# Snowboard Jacket for Daily Use



## zeeden (Sep 29, 2008)

Is a Snowboarding jacket warm enough when you're not snowboarding? I'll be in -20C/-4F weather, just wondering if I should pack my parka on my trip to Mt. Tremblant for walking around the in the village.

Last year I brought an extra jacket and it was still cold with it. But this year I want to pack light.


----------



## sook (Oct 25, 2009)

Depends on which one you have and what layers you are wearing under it.


----------



## zeeden (Sep 29, 2008)

sook said:


> Depends on which one you have and what layers you are wearing under it.


T-Shirt and Fleece Sweater


----------



## Tarzanman (Dec 20, 2008)

At that temperature, not if its just an out shell with no insulation.

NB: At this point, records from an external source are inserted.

(in the rows, 128 means zero)
Known rows, with every step that occurs
vapa/pufebis: [ 90 118 147 134 132 121 103 102 115 132 135  95 100 108 112 136 130 134
 146 143 114 136 127 122  81 150 133 114 141 103 127 116 159 148  89 110]
roki/vapa/pizogi/bubep/pufebis/resun: [ 63  55 166 103  70 124  94  91  83 115 147  63  89 135  97 194 105 120
 140 100  93 183 116 131  76 109 153 131 146 132 157  85 133 143 130  85]
pufebis/vapa/roki/resun: [105  52 156  63 109 132  99 145 149 122 148  95 110 180 125 157 130 143
 162 146 132 105 130 166  89 110 180 117 121 102 141 119 133  87 103 130]
vevif/zorok: [139 105 123 104 135 135 127 126  99 110 147  91  94  97  86 158 142 111
 104 126 157 137 112 139 108 142 136 104 130 125 150 115 134 147  93 146]
bubep/pufebis/vapa/roki/zizopar: [100  84 147  78 112 123  93 111  91 156 118  86 111 166  94 141 150 108
 194 131  96 105 143 120  77 125 146 107 146  90 143  96 168 138  88 142]
roki/resun/pufebis: [ 93  98 166  97 131 115  96 145 101 141 162 119 123 154 117 174 111 162
 138 141 142 135 145 143  92 130 187  89 114 123 120 104 137 132 111 120]
vevif/godiv/roki/zizopar: [113 126 126  88 159 107  86 111  56 142 132  65 102 131  83 164 143  93
 150 128 139  89 131 121  71  71 109  98 114 111 160 103 130 114 127 149]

Your only hope at those temps if the jacket has good insulation like down or thinsulate. Even then you'll probably want to layer up to help cut down on wind chill and keeping that body warmth in.


----------



## sook (Oct 25, 2009)

Yeah, depending on which jacket you have, you might be able to get away with it if you layer properly. A t-shirt and a sweater doesn't sound like enough to me even with an awesome jacket. But what do I know, I ride in southern california

again, what jacket do you have?


----------



## ChubbyGuy (Mar 5, 2009)

A lot of times snowboarding jackets are made more for waterproofing and breathability, and not as much insulation as one might hope in those temperatures. I'd bring the parka and even layer underneath that


----------